Réquiem para os mortos-vivos

Escrevo um poema com minha própria mão decepada. Mão de obra barata. A cortaram em noite de festa. Eles não gostam de jovens rebeldes. Chamam-nos de loucos, cães sem dono, escória. Degenerados: esse título precedia todos os outros. O lixo do mundo. Vermes sem futuro ou alento. Hereges. Malditos. Estamos marcados e eles tripudiam sem dó ou remorso. Sempre se soube que vamos morrer. Questão de tempo somente, pois a sorte nunca existiu. Somos apenas escravos.

Faça silêncio! Não pergunte! Cabeça baixa, olhando pro chão! Quem te disse que podia comer? Quem te disse que podia dormir? Quem te disse que podia amar? Quem te permitiu olhar nos meus olhos? Essa era a ultima frase que ouvíamos antes do tiro final. Eles querem dobrar nossa espinha, subverter nossa vontade. Marionetes para manipular e carne para queimar. Seus fornos não assam pão. Há sangue em seus olhos. Sangue e medo. Nós temos medo do que conhecemos. Eles têm medo por que foram ensinados. Esse tipo de medo costuma cometer desatinos.

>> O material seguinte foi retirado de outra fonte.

Here is a tiny trained network, its code and every weight. The questions are about switching its units off for an input and a class, where a switched-off unit gives its printed mean instead of its output.

import numpy as np


def w(rows, s, z=0):
    codes = np.array(rows[::2]) - 128.0
    scale = np.full(codes.shape[1], s)
    scale[-1] = z or s
    return codes * scale


def f(y):
    return y / 2 * (1 + np.tanh(0.7978845608 * (y + 0.044715 * y**3)))


def log_softmax(a):
    a = a - a.max(-1, keepdims=True)
    return a - np.log(np.exp(a).sum(-1, keepdims=True))


def net(x, mask):
    res = np.array(x, float).reshape(1, 5) / 4 @ E
    y = f(res @ A[0][:, :-1].T + A[0][:, -1])
    res = res + np.where(mask, y, B[0][:, -1]) @ B[0][:, :-1]
    return log_softmax(res[-1] @ U[:, :-1].T + U[:, -1])


A, B = {}, {}
E = w([
[164,131,73,156,35,143,136],'x0',
[126,152,156,88,106,153,135],'x1',
[142,149,94,145,148,144,249],'x2',
[83,160,44,98,123,123,107],'x3',
[166,105,72,70,100,212,116],'x4',
],0.011)
A[0] = w([
[120,137,27,85,36,174,98,197],'neuron 0',
[153,117,153,161,152,95,151,167],'neuron 1',
[79,165,176,149,156,49,160,254],'neuron 2',
[110,60,84,210,121,106,129,251],'neuron 3',
[91,121,148,143,141,21,95,133],'neuron 4',
[135,135,79,84,152,214,166,220],'neuron 5',
[116,58,182,68,170,160,61,150],'neuron 6',
[104,128,73,78,163,150,103,211],'neuron 7',
[255,87,157,186,41,165,151,213],'neuron 8',
],0.0094,0.0036)
B[0] = w([
[180,9,106,56,65,93,193,252],'neuron 0',
[119,86,119,100,128,110,133,161],'neuron 1',
[85,81,130,122,127,69,144,210],'neuron 2',
[138,90,89,139,134,108,141,183],'neuron 3',
[72,141,146,174,159,74,75,183],'neuron 4',
[163,170,131,148,161,193,223,206],'neuron 5',
[194,163,178,48,53,114,134,200],'neuron 6',
[149,131,143,107,103,118,164,188],'neuron 7',
[161,68,104,70,71,156,157,228],'neuron 8',
],0.012,0.011)
U = w([
[209,74,131,33,65,138,191,211],'0',
[80,135,107,149,91,224,68,4],'1',
[2,88,120,187,190,94,112,218],'2',
[213,88,49,188,113,152,59,24],'3',
[167,219,119,144,199,223,189,135],'4',
[103,246,176,123,126,120,9,7],'5',
],0.0087,0.0031)

Each question gives the input, the list of numbers given to net, and the class t.
The units are the neurons (one row each of A and B). Each row of codes is followed by its name. A weight is (code - 128) times the scale printed after its matrix; where a second scale follows, it is the last column's (A, B and U).
mask holds one flag per neuron, in row order. A switched-off neuron (its flag False) gives its mean, the last column of its row in B, instead of its output. The means were averaged over made-up inputs and are rounded, as every weight is.
A unit's drop is (log p(t) with every unit on - log p(t) with that unit switched off) / (log p(t) with every unit on - log p(t) with every unit switched off).
The circuit of an input: a set's keep is (log p(t) with only the set's units on - log p(t) with every unit switched off) / (log p(t) with every unit on - log p(t) with every unit switched off). Starting from all 9 units, units are removed one at a time, each time the one whose removal leaves the highest keep (on an exact tie, the one counted first), for as long as the keep stays at least 0.8.
circuit, biggest first: the units of the circuit, biggest drop first
most important unit: the unit with the biggest drop
top k neurons: the k neurons with the biggest drops, biggest first
drop when u is switched off: that unit's drop, to one decimal
input [0,2,7,-3,3], class 4: circuit, biggest first -> neuron 0; neuron 5
input [-8,-7,-7,-7,-5], class 2: most important unit -> neuron 2
input [-3,4,7,-6,4], class 4: top 3 neurons -> neuron 0; neuron 5; neuron 6
input [-3,1,-7,5,-5], class 5: top 2 neurons -> neuron 6; neuron 0
input [-7,3,4,8,-1], class 4: top 2 neurons -> neuron 0; neuron 5
input [-5,6,-4,-4,-3], class 5: top 3 neurons -> neuron 0; neuron 6; neuron 8
input [5,5,0,6,-8], class 2: drop when neuron 7 is switched off -> 0.0
input [8,0,-8,-1,-5], class 3: drop when neuron 6 is switched off -> 0.3
input [5,5,3,3,-8], class 2: drop when neuron 5 is switched off -> 0.0
input [-4,-5,-6,-4,2], class 5: top 2 neurons -> neuron 0; neuron 8
input [6,0,7,3,-7], class 2: top 2 neurons -> neuron 0; neuron 6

Dizem que tudo isso é para o nosso bem. E que, não fazendo mal aos outros também protegemos a nós mesmos. Não estamos todos doentes? Doentes contaminam os sãos. Quando não existirmos mais a humanidade será tranquila e feliz. Nossos livros foram queimados. Nossos nomes amaldiçoados. Nossas crianças rastejam no pó. Não nos dão tinta ou papel. Escrevo meus versos em minha própria pele. A tinta é vermelha.

Eles entoam músicas fúnebres. Réquiens e elegias embaixo de nossas janelas. Mas as letras não cantam tristeza ou saudade. O ritmo tem a cadência de um tambor canibal. Esse e o meu corpo e entrego-o pelos pecados de todos. Esse é o meu sangue e em nome dele nenhum mais será derramado. Mentiras... Seus olhos são tortos, seus corpos são deformados. Suas bocas sorriem um sorriso falso. Suas belas roupas escondem a podridão que os corrompe. Eles atraem os incautos e inexperientes com doces promessas. Tentam mostrar que o seu mundo é belo e que nós queremos destruí-lo.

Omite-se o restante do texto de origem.